Prof. Bayer and his research colleagues discovered and isolated the cellulosome for the first time in 1983, when they studied a bacterium found in nature that breaks down cellulose from plant material. The research, which continued for years, showed that the cellulosome is unlike any other system in nature, and is characteristic of a wide variety of bacteria, the common denominator of which is the ability to break down cellulose
Humans and cows do feed on different foods, but New research Discovers that, despite the evolutionary distance between them, humans share in common with cows a submicron particle involved in the digestion of food. The scientific community calls it "cellulosome". This particle, which is produced in nature by a line of cellulosic bacteria, is actually a protein complex located on the surface of these bacteria, and is common in our digestive systems - just like in the digestive systems of cows. The cellulosome is able to break down the cellulose, which is the main component of the plant wall, the same wall on which animals live (like cows) and which humans feed on every day. Cellulose is a sugar polymer that is difficult to break down, and as long as it is not broken down, it is high in energy that is not available. A new study, carried out Prof. Ed Bayer and the members of his group from the Department of Biomolecular Sciences at the Weizmann Institute of Science, in collaboration with his colleague, Prof. Raphael Lemmed from Tel Aviv University, suggested that the breakdown of cellulose - which is carried out by the bacteria of the digestive system - may have consequences for human health, including a possible connection to the phenomenon of obesity, metabolic disorders, and even disease diabetes.

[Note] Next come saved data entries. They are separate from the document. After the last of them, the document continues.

Below is a small trained network, with its code and all its weights. Each question gives an input and a target symbol and asks what happens when units are switched off, that is, made to give their printed mean instead of their output.

import numpy as np


def w(rows, s, z=0):
    codes = np.array(rows[::2]) - 128.0
    scale = np.full(codes.shape[1], s)
    scale[-1] = z or s
    return codes * scale


def norm(h):
    return h / np.sqrt((h * h).mean(-1, keepdims=True) + 1e-5)


def f(y):
    return y / 2 * (1 + np.tanh(0.7978845608 * (y + 0.044715 * y**3)))


def softmax(a):
    e = np.exp(a - a.max(-1, keepdims=True))
    return e / e.sum(-1, keepdims=True)


def log_softmax(a):
    a = a - a.max(-1, keepdims=True)
    return a - np.log(np.exp(a).sum(-1, keepdims=True))


def net(x, mask):
    ids = ['ΔΘεζσω'.index(c) for c in x.split()]
    T = len(ids)
    res = E[ids] + P[:T]
    u = 0
    for l in range(2):
        q, k, v = (norm(res) @ M[l].T for M in (Q, K, V))
        z = softmax(np.where(np.tri(T) > 0, q @ k.T / 4**0.5, -1e9)) @ v
        res = res + np.where(mask[u], z, O[l][:, -1]) @ O[l][:, :-1]
        u += 1
        y = f(norm(res) @ A[l][:, :-1].T + A[l][:, -1])
        res = res + np.where(mask[u : u + 12], y, B[l][:, -1]) @ B[l][:, :-1]
        u += 12
    return log_softmax(norm(res)[-1] @ U[:, :-1].T + U[:, -1])


Q, K, V, O, A, B = {}, {}, {}, {}, {}, {}
E = w([
[3,114,156],'Δ',
[237,107,141],'Θ',
[151,32,115],'ε',
[104,163,220],'ζ',
[174,254,65],'σ',
[114,115,74],'ω',
],0.0039)
P = w([
[230,173,96],'0',
[179,72,146],'1',
[176,92,124],'2',
[177,113,119],'3',
[171,164,118],'4',
[169,174,118],'5',
[174,211,116],'6',
[163,255,114],'7',
],0.00083)
Q[0] = w([
[182,156,190],'0.h0',
[126,182,254],'0.h0',
[71,72,167],'0.h0',
[122,44,121],'0.h0',
],0.0036)
K[0] = w([
[93,234,17],'0.h0',
[121,187,2],'0.h0',
[225,57,96],'0.h0',
[133,4,133],'0.h0',
],0.0027)
V[0] = w([
[120,76,255],'0.h0',
[231,133,112],'0.h0',
[181,131,50],'0.h0',
[164,27,204],'0.h0',
],0.0026)
O[0] = w([
[129,66,253,148],'0.h0',
[199,129,115,254],'0.h0',
[176,173,69,150],'0.h0',
[171,172,231,125],'0.h0',
],0.0028,0.00048)
A[0] = w([
[118,221,182,248],'0.n0',
[122,114,133,26],'0.n1',
[59,122,217,251],'0.n2',
[140,176,2,166],'0.n3',
[63,47,131,90],'0.n4',
[99,183,187,197],'0.n5',
[145,148,130,4],'0.n6',
[130,167,29,118],'0.n7',
[140,147,94,229],'0.n8',
[112,139,66,125],'0.n9',
[122,155,143,116],'0.n10',
[41,139,112,42],'0.n11',
],0.0052,0.0012)
B[0] = w([
[222,42,91,248],'0.n0',
[135,159,138,101],'0.n1',
[229,88,78,250],'0.n2',
[168,14,192,215],'0.n3',
[158,221,70,130],'0.n4',
[199,72,102,210],'0.n5',
[124,141,145,107],'0.n6',
[150,4,221,171],'0.n7',
[122,68,134,166],'0.n8',
[91,56,168,135],'0.n9',
[178,110,124,137],'0.n10',
[72,170,78,123],'0.n11',
],0.0026,0.0022)
Q[1] = w([
[135,106,130],'1.h0',
[208,2,191],'1.h0',
[227,50,125],'1.h0',
[213,72,118],'1.h0',
],0.0068)
K[1] = w([
[113,117,126],'1.h0',
[120,2,119],'1.h0',
[88,19,139],'1.h0',
[121,48,133],'1.h0',
],0.009)
V[1] = w([
[161,88,14],'1.h0',
[54,194,137],'1.h0',
[173,4,103],'1.h0',
[196,254,123],'1.h0',
],0.0029)
O[1] = w([
[72,171,187,174],'1.h0',
[189,103,146,32],'1.h0',
[83,252,93,253],'1.h0',
[122,21,161,67],'1.h0',
],0.0033,0.0032)
A[1] = w([
[158,18,204,2],'1.n0',
[81,176,95,106],'1.n1',
[200,177,174,133],'1.n2',
[197,63,19,143],'1.n3',
[136,129,82,162],'1.n4',
[165,95,147,122],'1.n5',
[255,167,67,130],'1.n6',
[132,71,144,38],'1.n7',
[40,33,129,75],'1.n8',
[206,101,89,152],'1.n9',
[92,167,207,100],'1.n10',
[94,165,109,92],'1.n11',
],0.004,0.002)
B[1] = w([
[206,236,40,100],'1.n0',
[240,162,239,142],'1.n1',
[30,91,127,199],'1.n2',
[35,237,129,152],'1.n3',
[84,178,155,152],'1.n4',
[77,185,48,129],'1.n5',
[15,56,68,252],'1.n6',
[198,166,93,91],'1.n7',
[153,5,117,113],'1.n8',
[33,159,80,171],'1.n9',
[73,158,157,118],'1.n10',
[191,127,181,129],'1.n11',
],0.0021,0.0028)
U = w([
[80,106,182,1],'Δ',
[224,113,55,165],'Θ',
[246,128,198,121],'ε',
[125,186,209,177],'ζ',
[125,95,101,220],'σ',
[33,124,24,88],'ω',
],0.012,0.0034)

Each question gives the input, a string of symbols that net reads in full, and the target symbol t.
The units are the heads (4 rows each of Q, K, V and O) and the neurons (one row each of A and B). Each row of codes is followed by its name. A weight is (code - 128) times the scale printed after its matrix; where a second scale follows, it is the last column's (O, A, B and U).
mask holds one flag per unit, layer by layer, with each layer's heads first. A switched-off unit (its flag False) gives its mean, the last column of its rows in O or B, instead of its output. The means were averaged over made-up inputs and are rounded, as every weight is.
A unit's drop is (log p(t) with every unit on - log p(t) with that unit switched off) / (log p(t) with every unit on - log p(t) with every unit switched off).
unit that matters most: the unit with the biggest drop
top k neurons: the k neurons with the biggest drops, biggest first
k most important neurons of layer l: the k neurons of layer l with the biggest drops, biggest first
drop of u: that unit's drop, to one decimal
input ε Θ ω, target Θ: top 4 neurons -> 0.n3; 0.n7; 1.n0; 1.n6
input ω σ ζ ε ζ Δ, target ζ: 2 most important neurons of layer 0 -> 0.n0; 0.n4
input ζ σ ζ ζ, target ω: unit that matters most -> 0.n2
input ζ Δ ζ ζ Θ ω ω, target σ: top 2 neurons -> 0.n3; 0.n7
input ζ σ ζ ω, target Δ: 2 most important neurons of layer 0 -> 0.n2; 0.n9
input ζ ζ σ ζ ω, target ζ: top 2 neurons -> 1.n6; 0.n4
input ζ ζ ω, target ζ: top 3 neurons -> 1.n6; 0.n2; 1.n1
input ζ Δ ζ Θ σ, target ω: top 2 neurons -> 0.n2; 1.n6
input ζ σ ζ ζ ζ Δ ω, target Δ: 2 most important neurons of layer 0 -> 0.n2; 0.n0
input Θ Δ ζ σ, target ω: 2 most important neurons of layer 0 -> 0.n3; 0.n2
input ε ω Θ, target ω: top 2 neurons -> 1.n6; 1.n2
input ε ω ε σ ζ ε, target ζ: 2 most important neurons of layer 0 -> 0.n0; 0.n2
input σ σ Θ ε Θ ε Θ Δ, target ζ: top 2 neurons -> 1.n6; 1.n1
input ζ Θ ζ, target ε: top neuron -> 1.n0
input Θ Θ ω, target Θ: 3 most important neurons of layer 0 -> 0.n3; 0.n7; 0.n2
input ω ε Θ σ Θ Θ, target ζ: drop of 0.n0 -> 0.3
input σ ω Θ Δ ω, target σ: drop of 0.n7 -> 1.3
input ζ ζ ω Δ Θ ζ, target Θ: drop of 1.h0 -> 0.7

Prof. Bayer and his research colleagues discovered and isolated the cellulosome for the first time in 1983, when they studied a bacterium found in nature that breaks down cellulose from plant material. The research, which continued for years, showed that the cellulosome is unlike any other system in nature, and is characteristic of a wide variety of bacteria, the common denominator of which is the ability to break down cellulose. The uniqueness of the cellulosome is in the form of the organization of dozens of cellulosic enzymes into a huge coupling, in a way reminiscent of the Lego blocks of our childhood. At the heart of the Lego-like structure is a string-like protein, to which many cellulolytic enzymes bind in a precise and orderly manner. The enzymes, which are attached to the string in a spatially orderly manner, are responsible for breaking down the cellulose fibers - which cannot be digested - into high-energy soluble sugars. The decomposition products benefit the cellulosic bacteria, other parasitic bacteria, which are not cellulosic, and also herbivores, in whose stomachs cellulosic bacteria reside.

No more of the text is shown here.